* _ASSIGNMENT_: Every record must be reproduced exactly. Leave none out.

* _MATERIAL PROVIDED_:
Every row comes from one small tree of marks. The marks that hang from a mark follow it in brackets, in the order of their numbers. Every link used is in the known rows. Which tree was each row made from?
Known rows:
Q_782(Q_746 Q_817 Q_848(Q_947)): |  0.53 | -0.58 | -2.59 | -1.98 | -4.24 | -1.23 |  3.25 |  1.04 |  5.55 |  2.69 |  0.17 |  1.87 |  1.01 | -1.43 |  2.48 | -4.80 |  1.50 |
Q_782(Q_817 Q_848(Q_947)): | -2.69 | -0.79 | -4.14 | -0.86 | -2.64 | -1.58 |  3.16 |  1.35 |  5.64 |  0.92 |  0.78 |  0.48 |  0.86 | -0.51 |  2.96 | -6.00 |  3.60 |
Q_746(Q_782(Q_947) Q_848): |  0.92 |  2.06 | -0.03 |  2.30 |  2.36 |  1.58 | -4.89 | -5.34 | -4.93 | -1.09 |  2.23 |  0.28 | -0.79 |  2.05 | -1.79 | -0.34 | -5.72 |
Q_782(Q_817 Q_947): |  0.68 | -1.29 | -4.16 | -0.53 | -0.72 |  0.89 | -1.15 | -1.49 | -0.20 |  0.07 |  1.98 | -1.72 | -2.03 |  0.45 | -0.32 | -1.79 |  5.14 |
Q_48(Q_360): |  4.70 |  2.01 | -0.60 | -0.55 | -3.52 | -0.52 | -4.89 | -0.64 | -5.55 | -3.32 | -1.86 | -4.01 |  0.42 |  2.01 | -2.01 |  6.28 |  0.85 |
Q_360(Q_48): |  5.48 |  2.07 | -4.33 | -1.71 |  0.28 | -0.14 | -2.98 | -2.97 | -2.49 | -1.58 | -2.04 | -4.04 |  2.60 |  5.37 | -1.07 |  3.37 | -0.09 |
Q_782(Q_746(Q_48) Q_817 Q_848 Q_947): | -1.42 | -3.92 | -2.67 | -2.24 |  0.20 |  0.02 |  4.55 |  1.26 |  4.81 | -0.18 |  1.71 |  0.02 | -5.88 | -2.38 |  2.76 | -1.59 |  4.70 |
Q_782(Q_746 Q_817 Q_848): |  1.20 | -2.86 | -0.02 | -2.27 | -3.11 | -1.68 |  1.44 | -2.79 |  4.10 |  0.93 | -0.05 | -0.29 | -1.02 | -0.95 |  3.05 |  1.89 |  3.44 |
Q_746(Q_48(Q_360) Q_782(Q_817 Q_947)): | -3.81 | -0.49 |  1.90 |  0.80 |  2.09 | -0.12 |  0.35 |  1.38 | -0.77 | -4.40 | -0.04 |  0.10 | -4.29 | -2.33 |  0.63 |  5.13 | -1.01 |
Q_746(Q_48 Q_782(Q_817(Q_848))): | -4.28 | -1.50 |  8.31 | -0.18 |  3.46 | -0.77 |  3.27 |  0.69 |  1.91 | -1.49 | -2.44 |  4.03 |  1.00 |  0.02 |  0.76 |  3.49 | -0.12 |
Q_817(Q_782(Q_746 Q_947)): |  5.62 |  0.24 | -3.96 |  2.71 | -3.10 |  1.70 | -4.53 |  0.74 | -2.47 |  1.99 |  1.76 | -4.66 |  0.23 |  1.32 | -1.61 | -0.14 |  2.65 |
Q_746(Q_48 Q_782 Q_848): | -1.92 |  1.98 |  4.39 | -0.27 |  5.14 | -1.66 | -2.59 | -3.70 | -3.91 |  0.84 | -1.37 |  1.10 |  2.27 | -0.99 | -1.65 |  4.31 | -6.08 |
Q_782(Q_746(Q_48) Q_817 Q_848(Q_947)): | -2.30 | -1.21 | -1.84 | -3.26 | -1.41 | -1.99 |  5.99 |  3.69 |  6.24 |  3.28 | -0.77 |  2.47 |  0.31 | -3.79 |  2.28 | -4.15 |  2.07 |
Q_746(Q_48 Q_782(Q_817 Q_848(Q_947))): | -7.73 | -0.14 |  0.35 |  0.28 |  2.08 | -3.41 |  5.16 |  4.30 |  7.07 |  0.05 | -0.83 |  3.55 |  0.30 | -2.64 |  3.76 | -4.16 | -1.38 |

* _FINISHED TASK_:
Every row comes from one small tree of marks. The marks that hang from a mark follow it in brackets, in the order of their numbers. Every link used is in the known rows. Which tree was each row made from?
Known rows:
Q_782(Q_746 Q_817 Q_848(Q_947)): |  0.53 | -0.58 | -2.59 | -1.98 | -4.24 | -1.23 |  3.25 |  1.04 |  5.55 |  2.69 |  0.17 |  1.87 |  1.01 | -1.43 |  2.48 | -4.80 |  1.50 |
Q_782(Q_817 Q_848(Q_947)): | -2.69 | -0.79 | -4.14 | -0.86 | -2.64 | -1.58 |  3.16 |  1.35 |  5.64 |  0.92 |  0.78 |  0.48 |  0.86 | -0.51 |  2.96 | -6.00 |  3.60 |
Q_746(Q_782(Q_947) Q_848): |  0.92 |  2.06 | -0.03 |  2.30 |  2.36 |  1.58 | -4.89 | -5.34 | -4.93 | -1.09 |  2.23 |  0.28 | -0.79 |  2.05 | -1.79 | -0.34 | -5.72 |
Q_782(Q_817 Q_947): |  0.68 | -1.29 | -4.16 | -0.53 | -0.72 |  0.89 | -1.15 | -1.49 | -0.20 |  0.07 |  1.98 | -1.72 | -2.03 |  0.45 | -0.32 | -1.79 |  5.14 |
Q_48(Q_360): |  4.70 |  2.01 | -0.60 | -0.55 | -3.52 | -0.52 | -4.89 | -0.64 | -5.55 | -3.32 | -1.86 | -4.01 |  0.42 |  2.01 | -2.01 |  6.28 |  0.85 |
Q_360(Q_48): |  5.48 |  2.07 | -4.33 | -1.71 |  0.28 | -0.14 | -2.98 | -2.97 | -2.49 | -1.58 | -2.04 | -4.04 |  2.60 |  5.37 | -1.07 |  3.37 | -0.09 |
Q_782(Q_746(Q_48) Q_817 Q_848 Q_947): | -1.42 | -3.92 | -2.67 | -2.24 |  0.20 |  0.02 |  4.55 |  1.26 |  4.81 | -0.18 |  1.71 |  0.02 | -5.88 | -2.38 |  2.76 | -1.59 |  4.70 |
Q_782(Q_746 Q_817 Q_848): |  1.20 | -2.86 | -0.02 | -2.27 | -3.11 | -1.68 |  1.44 | -2.79 |  4.10 |  0.93 | -0.05 | -0.29 | -1.02 | -0.95 |  3.05 |  1.89 |  3.44 |
Q_746(Q_48(Q_360) Q_782(Q_817 Q_947)): | -3.81 | -0.49 |  1.90 |  0.80 |  2.09 | -0.12 |  0.35 |  1.38 | -0.77 | -4.40 | -0.04 |  0.10 | -4.29 | -2.33 |  0.63 |  5.13 | -1.01 |
Q_746(Q_48 Q_782(Q_817(Q_848))): | -4.28 | -1.50 |  8.31 | -0.18 |  3.46 | -0.77 |  3.27 |  0.69 |  1.91 | -1.49 | -2.44 |  4.03 |  1.00 |  0.02 |  0.76 |  3.49 | -0.12 |
Q_817(Q_782(Q_746 Q_947)): |  5.62 |  0.24 | -3.96 |  2.71 | -3.10 |  1.70 | -4.53 |  0.74 | -2.47 |  1.99 |  1.76 | -4.66 |  0.23 |  1.32 | -1.61 | -0.14 |  2.65 |
Q_746(Q_48 Q_782 Q_848): | -1.92 |  1.98 |  4.39 | -0.27 |  5.14 | -1.66 | -2.59 | -3.70 | -3.91 |  0.84 | -1.37 |  1.10 |  2.27 | -0.99 | -1.65 |  4.31 | -6.08 |
Q_782(Q_746(Q_48) Q_817 Q_848(Q_947)): | -2.30 | -1.21 | -1.84 | -3.26 | -1.41 | -1.99 |  5.99 |  3.69 |  6.24 |  3.28 | -0.77 |  2.47 |  0.31 | -3.79 |  2.28 | -4.15 |  2.07 |
Q_746(Q_48 Q_782(Q_817 Q_848(Q_947))): | -7.73 | -0.14 |  0.35 |  0.28 |  2.08 | -3.41 |  5.16 |  4.30 |  7.07 |  0.05 | -0.83 |  3.55 |  0.30 | -2.64 |  3.76 | -4.16 | -1.38 |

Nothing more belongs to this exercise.